Israel: Cancer Epidemiology
Cancer: According to the last update of the Israeli National Cancer Registry [21], the age-standardized incidence per 100,000 for all invasive cancers were higher among Jews (250.9 for men; 255.3 for women) than for Arabs (218.9 for men; 175.8 for women). The rates for Jewish men were lower than the rates for Jewish women, while the rates for Arab men were higher than those for Arab women. The standardized death rates per 100,000 were higher among men (114 for Arab men; 97.9 for Jewish men) than for women (81.8 for Jewish women; 60.2 for Arab women). Among men, higher death rates were found for Arab men and among women, higher rates were found among Jewish women.
Smoking: According to the Secretary of Health’s 2012 Report on Smoking in Israel [22], there are higher standardized smoking rates (for adults 21+) among Israeli Arabs (24.9 %) than among Israeli Jews (19.8 %). The gender specific smoking rates are 23.7 % for Jewish men, 15.9 % for Jewish women, 43.8 % for Arab men and 6.7 % for Arab women.

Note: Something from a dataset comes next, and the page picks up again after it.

T: rows in 3 groups, each row roughly a mix of its group's directions (one row in no group):
T (142 x 14):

Breast Cancer: Although the last decade has seen a decrease in incidence of breast cancer among Jewish and Arab women, according to the 2011 Israeli National Cancer Registry [21], breast cancer constitutes 31 % of cancer incidence among women in Israel. Eighty-seven percent of newly diagnosed women were Jewish, while 8 % were Arab. In 2011, age-standardized incidents per 100,000 were 90.1 for Jewish women and 57.1 for Arab women. The risk for very young women (up to age 34) is similar for both Arab and Jewish women, but in all other age categories the risk is lower for Arab women. The 5-year survival rate for Jewish women with breast cancer was 87.2 % and 78.4 % for Arab women.